I mean, if it’s shameful to not empathize with someone over the slight of their face being partially covered in a movie poster, then I’ll accept that. Your disdain of people means nothing to me.
Comment on Cynthia Erivo calls out fans who made their own Wicked poster
Varyk@sh.itjust.works 2 months ago“Her feelings are unjustified and come off as narcissistic.”
her own feelings are justified and not subject to your or anyone’s approval.
her feelings are justified.
they come off as narcissistic only to you because you do not see her as deserving of feelings.
this is your problem, not hers.
“For her to react this negatively over a fan making their own version of a poster says a great deal more about her, and to me does more damage to her reputation than a poster ever could.”
her reaction does not invalidate her feelings or her basic humanity, both of which you are shamefully dismissing as irrelevant.
“Have we seen Ian mckellan go on a tirade because fans made a two towers poster that doesn’t include his face?”
this situation is about a different person, Cynthia erivo, whose feelings were hurt, not Ian, whose feelings were not hurt.
“that’s her problem she needs to tackle herself,”
she is. she is explaining her feelings to the public, which as an actor is very natural.
she isn’t attacking other people, she didn’t “dump on the people”, she is explaining how she was hurt and how this feels to her, personally.
read her statement, you apparently have no idea what it says.
“now has people like you defending her for basically calling this person (who again all we know is just a super big Wicked fan) basically the devil.”
neither erivo in her statement nor i here have called the creator " basically the devil" or attacked this person at all, in any way.
we’re talking about the feelings of Cynthia, and her basic humanity, which you are shamefully dismissing as irrelevant.
there was no attack in this statement, it is an explanation of how she feels as a result of being erased from a work she cares about.
you don’t respect and are dismissing her perspective, feelings and her right to express her feelings, which is offensive and shameful of you.
Chapelgentry@lemmynsfw.com 2 months ago
Varyk@sh.itjust.works 2 months ago
'…means nothing to me."
I can tell by how invested you are in this post that you don’t care at all.
“…if it’s shameful to not empathize with someone…”
It’s not shameful to “not empathize with someone”, you’re the one that made that up.
it is shameful for you to invalidate someone’s feelings; that dehumanizes them.
Chapelgentry@lemmynsfw.com 2 months ago
I’m not invested in anything other than to point out your outrage is just pissing in the wind here.
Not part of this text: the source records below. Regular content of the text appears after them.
A landscape with many peaks, sampled at points; each row gives a point and its height.
A climber steps from a point to whichever of its 6 nearest points has the largest rise for the distance, and stops where none of them is higher. Distance is the straight distance between rows; heights are no part of it.
tel (h 238): [120 124 145 107 136 135 112 111 119 142 105 135 126 109 142 139 131 119
 126 131 126  99 122 119]
bupot (h 629): [137 117 122 156 115 103 143 177 142 108 158 121 150 130 108 110 110 132
 103 155 119 181 120 138]
defiv (h 320): [150 183 131 141 136 155  94 114 145 131 107 165 107  94 144 172 184 158
 179 102 144  88 150 113]
bak (h 555): [120  55 119  71 161  73 115 108  89 168 172  68 125 171 107  90 102 118
 155 100 113  51 139 129]
nif (h 640): [141 120 122  96 144 145 136  92 116 157 116 117 119 136 139 134 125 134
 136  98 147  60 131 116]
boteb (h 262): [119 128 136 122 130 138 110 102 121 140 108 146 118 104 143 142 129 116
 128 129 127 105 112 118]
Dade (h 655): [126 117 124 149 107 108 141 174 148 112 168 103 148 149  94 118  95 141
 108 166 124 204 127 142]
keze (h 707): [143  88 120  92 136 102 130 127 103 134 148  80 132 151 121 109 109 138
 128 112 125  74 125  94]
kugur (h 703): [139 102 115  93 144 133 136 108 115 151 123 104 135 144 136 124 119 128
 130 103 134  57 137 104]
saf (h 484): [101 197 123 190 115 145 136 155 167  89 103 183 155  90 149 122 156 109
  88 201 123 234 148 130]
Lalod (h 477): [116 187 121 190 116 160 137 117 163 106  98 200 154  83 151 133 143 117
 111 173 125 201 126 116]
Midur (h 706): [145  88 108  78 151 116 136 103 116 154 132  95 128 135 121 112 121 135
 134  98 132  59 137 103]
pevu (h 618): [128 153 129 171 148 148 148 123 141 104 103 161 141 110 139 129 132 115
 102 135 149 160 132 132]
muk (h 662): [128 137 123 145 103 110 140 177 149 105 149 116 154 144 108 112  99 137
 105 162 119 201 128 135]
savoz (h 607): [123  94 127  78 100 111 134 149 102 133 166  69 118 166  95 102 100 105
 124 125 115 138 108 137]
kelob (h 609): [111 179 131 177 114 138 140 152 168 100 118 188 159  96 143 104 130 121
  80 183 109 235 146 123]
teg (h 161): [153 186 140 150 143 151  90 119 144 136 102 177 102  81 145 176 191 156
 186 112 133  89 152 112]
Kupob (h 392): [138  83 105  86 128  90 133 131 104 139 167  50 126 172  81  92  98 114
 154 130 118  92 116 127]
kiv (h 736): [152  81 115  81 161 111 124 100 104 154 135  99 120 152 129 113 124 139
 141  90 143  31 137 127]
lani (h 547): [145 128 120 111 137 159 129  91 122 160 101 137 103 128 139 133 150 135
 165  81 145  60 146 118]
gupo (h 595): [134 153 131 170 139 150 149 133 149 102 111 154 156 116 135 131 131 122
  96 152 144 174 124 119]
gugit (h 379): [111  89 111 128  93 118 138 167 141 135 172 104 140 179  78 111  70 112
  96 176 125 209 100 156]
gud (h 677): [137 130 143 137 135 109 121 136 135 122 126 129 129 103 148 124 119 119
  97 138 132 138 124 129]
dogi (h 688): [122 175 130 158 131 149  88 118 142 115 102 166  95 106 154 176 168 131
 160 110 164 113 130 132]
bul (h 725): [138  75 119  82 164 106 115 101 104 168 144 105 127 154 135 105 124 139
 144  96 129  22 140 130]
Fibu (h 408): [146 210 141 160 141 158 106 135 151 114  90 174  96  87 158 171 209 157
 166 103 138 103 148 117]
vug (h 561): [155 128 129 102 150 152 122  92 120 160 104 140  98 120 135 149 166 145
 193  67 157  49 145 134]
zizan (h 373): [124 117 145 109 133 123 127 118 116 133 124 133 123 111 145 132 118 117
 111 126 124 105 130 115]
Rudu (h 338): [152 212 141 163 164 154  97 116 149 128  94 181 100  70 155 180 212 160
 169 108 134  73 161 115]
leke (h 536): [109  80 125  71  97 111 140 149 106 127 165  55 122 189  79 103  86 103
 120 128 108 139 101 150]
dizi (h 202): [106  75 121 104  96 124 133 170 135 147 174 103 146 186  86 100  63 115
  87 168 132 184  96 163]
Mabo (h 592): [128 111 142 104 132 124 133 108 111 142 118 110 135 122 140 131 110 123
 128 120 121  91 137 101]
Doz (h 649): [140 131 133 155 124 109 143 157 145 111 140 125 159 133 115 124 112 134
  97 153 120 172 127 133]
rem (h 656): [127 139 134 159 145 121 136 130 140 108 114 147 141 104 136 129 137 114
  92 141 139 143 128 133]
Vara (h 767): [130 106 139 120 126  97 122 147 116 123 129 123 139 119 129 116 110 129
 101 143 118 142 126 128]
pev (h 621): [121 184 124 201 136 173 133 124 140  97  90 181 141  90 163 168 172 146
 142 129 140 167 128 132]
Sifov (h 326): [ 95  59 129  79  94 124 137 154 115 145 169  82 138 190  90 114  54 113
  88 145 116 175 106 159]
toti (h 371): [161 172 144 137 149 143 102 104 131 141 109 186  98  81 154 177 185 154
 198  87 136  67 148 113]
Rimor (h 546): [136 125 119 113 129 152 126  90 127 142 110 144 106 121 139 146 145 126
 156 103 140  77 133 112]
Sesaf (h 721): [131 114 142 135 128 104 120 141 116 122 132 130 130 110 126 127 117 122
  98 147 119 137 128 131]
tiv (h 648): [135  67 112  77 170  82 121 117  98 158 154  78 128 167 114 104 108 121
 153  99 120  49 133 127]
rami (h 491): [123  87 114  72 114  95 130 137 106 131 163  48 116 172  91  89 100 116
 130 124 114 113 103 126]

And I don’t care what you think so telling me I’m shameful means nothing to me.
Varyk@sh.itjust.works 2 months ago
my outrage?
i was not feeling any outrage, you might want to pat your pockets for a more local source of indignant frustration.
“I’m not interested…And I don’t care what you think”
You are so “not invested” and “don’t care what [i] think” so much that you’re jumping into a 2-day old post to offer up your ideas on the matter to me specifically.
scrubbles@poptalk.scrubbles.tech 2 months ago
Correct. I dismiss her feelings. We’re just going in circles now. I dismiss her feelings, because they are something again that she needs to deal with, not me, not her audience. She said what she wanted to say, I say that she was wrong and vain to do so. Her simply “having feelings” does not make her suddenly perfect and right. She was wrong jump to conclusions that she was being erased. She was wrong to call out a fan who just made a poster and assume that they were doing it as a personal slight. She was petty for not just ignoring the thing and moving on with her life. Those are all of my feelings, does that make me right too? We can all have our own feelings, and we’ve evolved a bit into being allowed to express them. However the same adage applies, my freedom ends where my fist ends and your face begins. Same thing here. Her feelings are valid - internally. Making them public like this exposes her to criticism, which I now have a lot of. If she didn’t want that criticism she was welcome to not say anything.
Being critical of someone does not remove their humanity.
Varyk@sh.itjust.works 2 months ago
“Being critical of someone does not remove their humanity”
I don’t think anybody told you it did.
saying that someone’s feelings are not valid?
that is dehumanizing.
“Those are all of my feelings, does that make me right too?”
you’re still missing the point. it doesn’t matter how right or wrong you were, your feelings are valid and should be respected, particularly if, instead of how you are characterizing Cynthia, she is nearly expressing how she feels so that people are aware of how erasing her makes her feel.
“Her feelings are valid - internally. Making them public like this exposes her to criticism”
criticizing her and trying to invalidate her experiences only dehumanizes you, not her.
her feelings are valid.
you don’t like it, that’s valid too.
but it does not invalidate her feelings just because you value her less than you value yourself.
The same selfish problem everyone else complaining about her merely expressing herself has.